I'm reading Lieb and Frank's paper 'Sharp constants in several inequalities on the Heisenberg group' these days. And I am really confused about the Proposition 4.1 there.
They define the 'Laplacian' $\mathcal L_s$ on the Heisenberg group by
$$ \mathcal{L}_s:=|2 \mathcal{T}|^s \frac{\Gamma\left(|2 \mathcal{T}|^{-1} \mathcal{L}+\frac{1+s}{2}\right)}{\Gamma\left(|2 \mathcal{T}|^{-1} \mathcal{L}+\frac{1-s}{2}\right)} $$where $\mathcal L=-\cfrac 14 \sum_{i=1}^n (X_i^2+Y_i^2)$ and $\mathcal T=\partial_t$ with $X_i, Y_i$ are the left ivariant vector fileds on Heisenberg group $\mathbb H^n$.
More precisely, $$ \left(\mathcal{L}_s^{-1} \delta_0\right)(u)=a_s|u|^{-Q+2 s}, \quad a_s=\frac{2^{n-s-1} \Gamma^2\left(\frac{Q-2 s}{4}\right)}{\pi^{n+1} \Gamma(s)}, $$ where $\delta_0$ denotes a Dirac delta at the point $0$ . And then they said:
For given $\lambda$, we abbreviate $s:=(Q-\lambda) / 2$ and define $$ k:=a_s^{-1 / 2} \mathcal{L}_s^{-1 / 2} \delta_0 $$ Since $\mathcal{L}_s^{-1 / 2} \mathcal{L}_s^{-1 / 2}=\mathcal{L}_s^{-1}$, this function satisfies $$ \int_{\mathbb{H}^n} k\left(w^{-1} u\right) k\left(v^{-1} w\right) d w=|u^{-1} v|^{-\lambda}. $$
It seems that they just admitted that $k$ is a funtion.

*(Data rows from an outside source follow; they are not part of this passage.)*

Below are the code and all the weights of a small trained network. Each question names an input and a target symbol and asks about switching units off, where a switched-off unit gives its printed mean instead of its output.

import numpy as np


def w(rows, s, z=0):
    codes = np.array(rows[::2]) - 128.0
    scale = np.full(codes.shape[1], s)
    scale[-1] = z or s
    return codes * scale


def norm(h):
    return h / np.sqrt((h * h).mean(-1, keepdims=True) + 1e-5)


def softmax(a):
    e = np.exp(a - a.max(-1, keepdims=True))
    return e / e.sum(-1, keepdims=True)


def log_softmax(a):
    a = a - a.max(-1, keepdims=True)
    return a - np.log(np.exp(a).sum(-1, keepdims=True))


def net(x, mask):
    ids = ['ΠΩγδεξφ'.index(c) for c in x.split()]
    T = len(ids)
    res = E[ids] + P[:T]
    u = 0
    for l in range(3):
        r = norm(res)
        for j in range(2):
            rows = slice(2 * j, 2 * j + 2)
            q, k, v = (r @ M[l][rows].T for M in (Q, K, V))
            z = softmax(np.where(np.tri(T) > 0, q @ k.T / 2**0.5, -1e9)) @ v
            o = O[l][rows]
            res = res + np.where(mask[u + j], z, o[:, -1]) @ o[:, :-1]
        u += 2
    return log_softmax(norm(res)[-1] @ U[:, :-1].T + U[:, -1])


Q, K, V, O = {}, {}, {}, {}
E = w([
[152,77,123,137,84,157,48,142,132],'Π',
[55,179,110,30,159,203,192,153,203],'Ω',
[138,148,226,106,88,95,202,75,111],'γ',
[52,64,22,253,122,125,121,126,187],'δ',
[76,173,157,158,148,141,136,123,120],'ε',
[146,118,92,148,74,104,71,169,178],'ξ',
[144,118,155,160,148,73,183,198,122],'φ',
],0.004)
P = w([
[154,85,129,127,251,111,77,23,196],'0',
[142,152,183,147,111,129,82,125,225],'1',
[103,121,184,142,80,135,102,156,197],'2',
[85,91,166,149,55,137,133,171,164],'3',
[89,70,148,159,33,132,152,166,145],'4',
[133,62,127,178,32,122,161,151,117],'5',
],0.0023)
Q[0] = w([
[31,145,210,233,188,113,178,133,153],'0.h0',
[166,45,2,192,99,144,74,99,153],'0.h0',
[216,168,80,97,219,126,105,76,76],'0.h1',
[163,139,93,100,125,153,153,125,119],'0.h1',
],0.0065)
K[0] = w([
[59,78,72,175,90,127,217,223,174],'0.h0',
[132,74,95,200,168,117,103,3,78],'0.h0',
[181,170,149,150,209,84,59,54,186],'0.h1',
[102,113,164,155,162,84,121,108,99],'0.h1',
],0.0056)
V[0] = w([
[151,62,166,65,47,156,156,99,115],'0.h0',
[207,157,116,86,224,51,116,33,93],'0.h0',
[166,117,150,254,93,99,107,44,145],'0.h1',
[161,136,95,142,127,106,83,138,127],'0.h1',
],0.003)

But I can't see this.
In my concerns, the equality $$ k:=a_s^{-1/2}\mathcal L_s^{-1/2}\delta_0 $$ is in the sense of distribution.
Of course, when we deal with $-\Delta$ on $\mathbb R^n$, we know that $$ (-\Delta)^{-1/2}\delta_0= |x|^{1-n} $$ is indeed a function. But how can I see the defined $k$ is realy a function.
Thanks in advance! I think it could be thought in the sense of convolution, since we know $$ ((-\Delta)^{-1}\delta_0) (f)=f*|x|^{-n+2} $$ for functions in $\mathbb R^n$.